最後に、厚み0.7mmのポリビニルブチラール(PVB)を用いて、厚板ガラス板1枚(最外層)、薄板ガラス板15枚、板厚4.0mmのポリカーボネート板(最内層)の順の配置になるように、オートクレーブ処理により複合一体化して、ガラス樹脂複合体を得た。このガラス樹脂複合体は、最外層が、板厚が8.0mmである厚板ガラス板であり、その厚板ガラス板の内側に、板厚が0.7mmである薄板ガラス板を15層以上有し、更にその内側に板厚4.0mmのポリカーボネート板を有するため、飛散片の衝撃エネルギーを有効に減衰し得ると考えられる。そして、このガラス樹脂複合体は、総板厚が33.7mmであり、最内層がポリカーボネート板であるため、軽量である。

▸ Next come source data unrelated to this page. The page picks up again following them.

One turn moves every row onto another: examples first, then more rows asked:
mutid: [  4 -10  30 -10  14 -16   8  44 -21   4  27   5  31 -11 -16 -14  -2   7
 -17]
Sufeb: [ -5  10 -25   1   8   2  -4  19 -14  -3  31   4  27  12 -16  42  20   9
  -7]
vuge: [ -8 -12 -28   2   4 -11  19   5 -19  13   9  10  37 -11 -39  29 -12  26
 -16]
divi: [ -5   2  -7  -7  16   5  16  53 -20 -10   0   3  31 -10 -32  10  35  11
   9]
gurur: [  4  18  11  -2  17   6  16   8 -12   1 -13  -3   4   1 -21 -20   5  30
   8]
Laza: [ -9   7 -15  -8  -8  -8   5  12 -26  -9  -1   9   9  -4 -30  19 -42  17
  -7]
gef: [ -9 -10  11  -6  -5  -2   5  31 -29 -14   7  -5  43  -2 -36  13  39  13
   2]
gami: [  3  -3 -16  11  19  -7  27   6 -15 -16  18  -7  13  -5 -18 -33   7  26
 -18]
Katu: [ -7   2 -21   2   9   4   5  31 -25  -5  16   6  45  23 -24  34  11   1
  -5]
dideb: [-14 -24 -14   0  12 -15  12   6 -35   4  13   1  23   4 -31  35  -6  22
 -27]
Fozez: [ 10   5   7  -3  -6  -2  -4  33 -23 -18  17  17   2 -22 -13  -2 -34   4
 -10]
zigek: [ 13   4  10   3  -9  -1  -4  36 -22 -21  12   6   4 -15 -11   0 -34   4
 -10]
Madek: [ 15  -2  27   6   0 -18   0  37  -4   6  32 -13  16 -11  -4  -3   7  14
 -18]
Visip: [ -3   9 -29   0   0  -4   7  21 -24   8  26  27  33  13 -20  32  14  -3
  -3]
subal: [ -2   1   4  -1 -15  -8  -3  16 -19  -3  24   0  17 -12 -26  21  51  18
  -1]
paf: [  0 -13 -22  18  -9 -18  14   2 -20  14  12  -5  21   2 -24  37  -4  23
 -22]
melov: [ -3   9 -16   0 -16 -11   3   9 -21  -6   3   5  -1  -2 -24  24 -38  17
  -9]
tuv: [  8  13  14   4   8  -2  20   8 -22   7 -15   4  -2  12 -16 -21   6  19
   5]
sodu: [ -9   3  -9  -6  -5  -9   0  11 -29 -15   3   0  -2   3 -25  25 -38  17
 -13]
pusa: [  9   8 -14   8 -10  -8  21  45 -18   9   3  16  16  -5 -21   8  40   0
   9]
bofe: [  1  14  14  -8  19   0  14   3 -22   3  -5   9  -9   3 -18 -19  10  25
   2]
sef: [  4  -5 -16  12  15 -12  28   4 -20 -10  21   2   6  -2 -14 -34   9  20
 -19]
lese: [  6  -5 -16  16  12 -10  31   9 -18 -13  13  -4  15   1 -17 -36   5  20
 -16]
lutak: [ -2   4  -4  -3  10  -6   5  40 -23  -6  17   3  -2  -6 -16  20  50  10
  -2]
kogil: [ 14   6  15  -3  -2 -16  10  35  -1  18  32  13  28 -27 -15 -14   0  12
  -9]
risul: [ 14  10   5   1  -8   1  -6  32 -15 -20  16   7   3 -24 -12   1 -33   9
  -8]
kubof: [ -1  -3  -2  -3 -23 -10  13  23 -28   7  11  23  36  -9 -35   6  39   4
   8]

gef -> subal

本発明のガラス樹脂複合体は、自動車、鉄道、航空機等の窓ガラスに好適であり、それ以外にも、高層ビル等の建築物の窓ガラスにも好適である。
1 ガラス樹脂複合体
10 厚板ガラス板
11〜15 薄板ガラス板
16 樹脂板

Claims (6)

  1. 窓ガラスに用いるガラス樹脂複合体において、
    複数枚のガラス板と、樹脂板と、複数枚のガラス板と樹脂板とを複合一体化するための有機樹脂中間層と、を備え、
    外層のガラス板の内、少なくとも1層が、板厚3mm以上の厚板ガラス板であり、
    厚板ガラス板の内側に、板厚1.5mm以下の薄板ガラス板を3層以上有することを特徴とするガラス樹脂複合体。
  2. 厚板ガラス板の結晶化度が30%以下であり、且つ薄板ガラス板の結晶化度が30%以下であることを特徴とする請求項1に記載のガラス樹脂複合体。
  3. 厚板ガラス板のガラス転移温度が、薄板ガラス板のガラス転移温度よりも5℃以上低いことを特徴とする請求項1又は2に記載のガラス樹脂複合体。
  4. 樹脂板がポリカーボネート板であることを特徴とする請求項1〜3の何れかに記載のガラス樹脂複合体。
  5. 総板厚が55mm以下であることを特徴とする請求項1〜4の何れかに記載のガラス樹脂複合体。
  6. 3次元的に湾曲した曲面形状を有することを特徴とする請求項1〜5の何れかに記載のガラス樹脂複合体。